ArthurDaniels
Posted
6 years 11 months ago
Rick,
From the very first time I connected my Triton Ones to my Onkyo (before I owned the Cambridge), I was not happy with the musical bass "oomph". At that time, my Onkyo's two sub outputs were connected to the Ones' LFE inputs, but there was no active Double Bass. Furthermore, my audio connections at that time were analog from CD players. So, the Ones were playing the Onkyo's speaker-only signals and processing whatever bass was contained therein in accordance with whatever the crossovers in the Ones were doing. Analog bass was musical, but offered little "oomph".
However, there was always plenty of bass when there was an LFE signal presented to the Ones from a multi-channel digital input to the Onkyo - either HDMI or Digital Audio.
Then, I discovered the Double Bass settings in the Onkyo. As I excitedly reported in a post several years ago, the first time I switched Double Bass On, I was astounded at the increased bass level - in fact, way too much with the Ones' LFE control set to mid-point (12 o'clock).
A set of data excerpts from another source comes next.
Known rows, with every way that one mark hangs from another:
q58[q468[q293 q469]]: [-0.73 -2.76 -5.12 -1.98 -2.25 -0.06  2.73 -0.51 -1.08 -2.70  3.82 -0.89
  0.94 -1.51  2.48  2.20  1.36  3.45  3.83 -1.74  0.49  0.07]
q293[q468[q469[q52]]]: [ 0.17 -4.64  0.07 -3.31  3.16  1.03  4.50 -0.81 -1.70 -2.89  1.07 -3.07
  2.49 -3.75  1.15  1.15  2.41  5.48  2.36 -1.72  0.11 -0.42]
q469[q52 q334[q545] q468[q293]]: [-2.30 -4.06  1.00 -2.64  1.28  1.61  3.85 -3.17 -0.80  3.05  2.86  0.70
 -2.72 -0.50 -1.68  0.67  1.38  6.15  3.98 -4.76 -1.09  1.38]
q469[q52 q334[q545 q645]]: [-1.12 -4.89  1.06  0.21  1.80  2.36  3.10 -2.93 -0.18 -0.09  0.77  0.83
 -1.66 -2.72 -1.80  2.98  3.17  5.50  3.62 -4.15 -1.19  0.59]
q293[q468[q469[q334]]]: [-1.31 -1.72 -0.17 -2.50  4.50 -0.38  3.86 -2.06 -1.56 -0.74  1.60 -1.58
  2.80 -2.41  2.56  3.46  1.44  6.06  5.13 -1.50 -1.09 -0.52]
q645[q334[q469[q52 q468] q545]]: [-0.83 -3.61 -1.57 -1.33  4.61 -0.07  4.17 -0.95 -1.78 -1.21  0.62 -1.45
  0.46  1.69 -1.70  3.18  1.80  5.04  1.83 -2.07  0.95  2.33]
q645[q334]: [-0.47  0.34 -2.57 -0.72  3.67  1.09  2.03 -0.73 -0.58 -2.67 -0.89 -0.21
  2.34  1.25  2.06  4.21 -1.34  3.54  2.81 -0.96 -1.49 -3.15]
q334[q469[q468[q293]] q545 q645]: [-2.49 -2.42 -6.30  0.14  0.44  1.39  3.59 -3.06 -1.62 -0.54  2.89  0.78
  0.41 -2.16 -2.13  1.98  2.83  7.63  3.02 -2.47  3.91  5.63]
q897[q545]: [-2.01  0.38  0.78  0.27  4.79  2.34  2.76 -1.21  1.95 -1.78 -0.43  2.09
  1.49 -0.14  2.15  1.74  2.42  1.77  3.16 -1.48 -0.92 -1.39]
q334[q469[q52] q545 q645]: [ 0.14 -4.63 -3.07  0.92  1.30  2.10  4.38 -1.76 -0.38 -2.30  1.00  0.52
  0.13 -2.52 -2.67  2.83  4.45  6.06  1.68 -2.49  2.04  3.13]
q645[q334[q469]]: [ 0.36  0.47 -4.42 -0.60  3.27  0.13  3.45 -0.34 -0.51 -3.20 -0.46  0.43
  3.01  2.60  0.99  5.44  0.20  4.43  2.76 -0.45 -0.19 -1.07]
q334[q469]: [-0.11 -0.14 -4.05  0.23  2.54  0.28  4.45 -0.41  0.35 -1.80  0.06  1.33
  2.09  0.82  0.40  2.81  2.00  5.57  1.60 -0.16  0.59 -1.02]
q293[q468[q469[q52 q334]]]: [-0.33 -4.66  2.17 -4.04  3.44  0.11  4.77 -1.52 -1.66 -0.88  1.39 -2.15
  1.28 -2.48  1.14  2.43  2.45  6.12  4.30 -2.93 -1.74 -0.94]
q469[q334[q545] q468]: [-3.63 -1.43  0.75  0.34  5.63 -0.13  2.81 -2.69 -0.70  2.52  1.26  0.45
 -0.57 -0.39  0.14  2.04  1.37  5.76  3.74 -2.08 -0.32  0.59]
q334[q469 q645]: [-0.60 -1.60 -5.40  0.77  1.58  0.79  3.47 -0.47 -0.30 -2.96 -0.39  1.10
  1.73 -1.02 -0.30  3.49  2.94  6.08  1.23 -0.57  1.79  0.50]
q58[q468[q293]]: [-1.01 -0.42 -4.92 -0.39 -2.18  1.52  2.41 -1.10 -0.56 -1.58  3.09 -0.24
  0.52 -0.47  1.62  1.12  1.84  4.59  3.93 -1.58 -0.72 -1.97]
q645[q334[q545]]: [-0.71  0.01 -2.36  0.82  4.54  1.87  2.16 -2.82 -0.66 -1.79  0.67  0.03
  2.26 -0.40  1.12  4.66 -0.34  3.54  4.09 -1.60 -0.39  0.00]
q58[q468[q293 q469[q334[q545]]]]: [-1.22 -3.09 -3.01 -1.03 -0.96  0.03  3.19 -3.44 -0.81 -0.06  5.58 -0.09
 -0.49 -1.88  1.63  3.96  2.35  3.96  7.12 -3.42 -0.19  2.43]
q468[q469]: [-0.70 -2.47 -2.44 -1.29  3.15 -0.31  3.34  0.08 -0.18 -2.54  0.55 -0.03
  1.81 -1.63  2.13  2.45 -0.20  3.29  1.63 -0.56  0.28 -0.87]

Rows:
[-0.69 -2.18 -2.05 -3.56 -0.03  0.05  3.63 -2.22 -0.09  0.01  2.86  1.73
  0.04 -0.49  1.61  3.68 -0.77  4.41  5.11 -3.38 -1.72  0.02]	q468[q293 q469[q334]]
[-1.86 -5.47 -2.27  0.07  2.87  0.79  4.15 -0.98 -1.47 -1.10  0.80 -0.89
 -0.53 -2.04 -3.00  1.32  4.51  6.47  0.43 -2.07  2.89  4.07]	q334[q469[q52 q468] q545 q645]
[ 1.11 -2.65 -2.26 -0.50  3.13  1.30  4.57 -1.63 -0.48 -2.49  0.74  0.01
  1.38  1.12 -1.36  4.67  1.92  4.32  3.10 -2.24  0.19  1.38]	q645[q334[q469[q52] q545]]
[-2.53 -3.81  2.83 -2.75  3.80 -0.38  3.44  0.10 -0.78  1.74 -0.59 -0.25
 -1.96  1.14 -0.68  0.58  1.42  5.58  1.36 -2.69 -2.35 -2.98]	q469[q52 q334 q468]
[ 0.37  0.06 -4.27  0.95  4.06  0.88  3.63 -2.29 -0.42 -2.19  1.07  0.70
  2.76  0.92  0.33  5.73  0.90  4.66  4.02 -1.22  0.83  1.76]	q645[q334[q469 q545]]
[-2.89 -5.40  1.75 -2.28  2.88  0.00  2.54 -0.14 -1.53  0.43 -0.98 -0.62
 -2.31 -0.83 -1.42  0.99  2.42  5.79  1.11 -3.31 -1.47 -1.36]	q469[q52 q334[q645] q468]
[-1.61 -3.66 -1.07 -3.71  0.09  1.38  3.55 -0.51 -0.81  0.29  1.04 -0.33
 -1.47 -0.14 -0.94 -1.15  0.48  5.80  0.69 -3.05 -0.53 -0.99]	q469[q52 q468[q293]]
[-0.85 -6.12  0.80 -3.49  2.27  0.67  3.83 -1.58 -2.40 -2.00  0.77 -2.51
  0.87 -4.27  0.25  3.12  3.38  6.31  3.91 -3.24 -0.89  0.60]	q293[q468[q469[q52 q334[q645]]]]
[-0.78 -1.91 -5.31  2.39  2.30  1.83  3.84 -2.63 -0.37 -2.14  1.03  1.29
  1.76 -2.68 -0.89  3.85  3.58  6.20  2.81 -0.98  2.83  3.69]	q334[q469 q545 q645]
[-3.07 -0.87 -1.03 -2.73  1.46  0.30  2.82 -2.04 -0.79  2.49  1.60  1.24
 -0.94  1.00  0.40  1.26 -0.39  6.47  3.79 -2.96 -1.55 -1.32]	q469[q334 q468[q293]]
[ 0.11 -6.63 -1.11 -4.49 -1.94  0.89  3.63 -1.65 -0.79 -1.25  1.95  0.73
 -1.76 -2.25 -0.66  3.26  1.28  4.78  3.79 -4.88 -1.38  0.95]	q468[q293 q469[q52 q334[q645]]]
[-1.20 -3.64 -3.29 -2.93 -1.05  0.60  2.72 -2.19 -0.68 -1.13  2.27  1.45
 -0.31 -2.17  0.88  4.35  0.13  4.84  4.90 -3.85 -0.56  1.36]	q468[q293 q469[q334[q645]]]
[-1.19 -0.38 -5.36 -2.86  1.41 -0.28  3.50 -0.97 -1.65 -1.33  1.26 -0.21
  1.60  3.20  0.05  3.67 -0.82  5.72  2.98 -1.74  0.70  1.13]	q645[q334[q469[q468[q293]]]]
[-0.73 -7.19  0.90 -1.46  2.11  0.73  3.45 -2.33 -0.66 -1.12  1.56 -0.01
 -1.51 -4.03 -0.83  3.98  2.68  4.11  3.48 -4.12 -0.34  2.77]	q468[q469[q52 q334[q545 q645]]]
[-1.64 -0.84 -3.69  0.08  5.58 -0.48  3.37 -1.52 -1.62 -1.20  0.91 -0.98
  2.29  1.64 -0.20  4.29  0.83  5.29  2.84 -1.07  2.08  2.83]	q645[q334[q469[q468] q545]]
[ 0.60 -3.24 -1.71  0.14  2.02  1.58  5.56 -1.56  0.60 -1.16  1.47  1.12
  0.54 -0.85 -1.63  2.21  3.58  5.55  2.10 -1.91  1.14  1.72]	q334[q469[q52] q545]
[-1.55 -4.01 -3.21 -1.42 -0.26  1.26  2.78 -4.25 -0.55 -0.25  3.81  1.58
 -0.53 -3.73  0.14  4.70  1.03  4.88  6.18 -4.52  0.50  4.48]	q468[q293 q469[q334[q545 q645]]]
[-2.01 -3.72  1.00 -4.08  0.49  0.63  3.88 -1.19 -0.66  2.25  1.31  0.48
 -2.42  1.12 -0.94  0.37  0.74  6.11  2.84 -4.18 -2.61 -1.68]	q469[q52 q334 q468[q293]]
[-0.99 -4.42  0.79 -1.28  1.09  1.26  2.77 -0.83 -0.26 -0.80 -0.71  0.85
 -1.65 -1.19 -1.28  2.80  2.34  5.30  2.32 -3.47 -2.43 -2.36]	q469[q52 q334[q645]]
[-0.41 -6.27  1.19 -1.19  1.42 -0.51  3.70 -1.25 -0.92 -0.76  3.58 -1.40
 -1.40 -1.88  0.47  3.03  3.96  2.83  4.72 -3.20 -1.21  0.74]	q58[q468[q469[q52 q334[q545]]]]
[-0.78 -3.37 -2.93 -3.45 -0.44  0.43  5.22 -0.05 -0.71 -0.03  1.61  0.15
 -0.68  1.11 -1.98  0.20  1.97  6.99  0.96 -2.55  0.71  0.96]	q334[q469[q52 q468[q293]]]
[-1.22 -4.99 -4.26 -3.01 -1.30  0.95  4.24 -0.26 -1.63 -1.38  1.13 -0.14
 -1.03 -0.49 -2.76  0.72  2.89  7.30  0.80 -2.94  1.74  2.32]	q334[q469[q52 q468[q293]] q645]
[-0.14 -5.62 -0.88 -4.22 -2.59 -0.42  3.77 -0.61 -1.18 -0.76  3.79 -1.03
 -1.86 -0.23  0.99  2.59  2.51  3.46  4.84 -3.99 -2.42 -1.09]	q58[q468[q293 q469[q52 q334]]]
[-1.66 -0.83 -4.96 -1.97  0.72  0.10  4.39 -0.66 -0.86  0.17  1.97  0.67
  0.91  1.14 -0.44  1.08  1.02  6.95  1.99 -1.14  1.66  1.10]	q334[q469[q468[q293]]]
[-0.55 -4.90  2.11 -2.27  4.11  0.99  4.79 -3.45 -1.55 -0.17  2.77 -2.16
  1.34 -3.91  0.60  2.83  3.34  6.03  5.48 -3.27 -0.66  2.09]	q293[q468[q469[q52 q334[q545]]]]
[ 0.45 -4.96  0.24 -4.85 -0.95  0.54  4.53 -1.40  0.03  0.02  2.45  1.18
 -1.29 -0.44  0.33  2.78  0.09  4.32  4.18 -4.53 -2.45 -0.50]	q468[q293 q469[q52 q334]]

I'll bet that nothing is happening to the standard analog signals in either the Onkyo or the Cambridge to intentionally reduce the bass at the speaker-output terminals. What is a puzzle to me is why feeding a line-level pre=amplified audio output directly to the Ones LFE jacks produces so much more bass. Audibly, the difference is much more than "Double Bass". Unfortunately, I have nothing else to employ to conduct a similar setup experiment.
It is worth noting that both my Klipsch and my Paradigm subs are designed to be driven either by an LFE signal, or by a line- level analog output signal from an amplifier or pre-amplifier..
Perhaps overall volume levels play a role. I don't listen at loud levels, Perhaps the feared double bass effect really is not important when the volume level at the speaker-level terminals isn't at full room volume (whatever that is). Perhaps I am really just adding back the bass which is being audibly lost because of the relatively low overall volume level (normal bass roll off to the ear at low volume levels - remember the old "Loudness Control"?).
You are correct - this is a thorny subject and more subjective than objective by its very nature.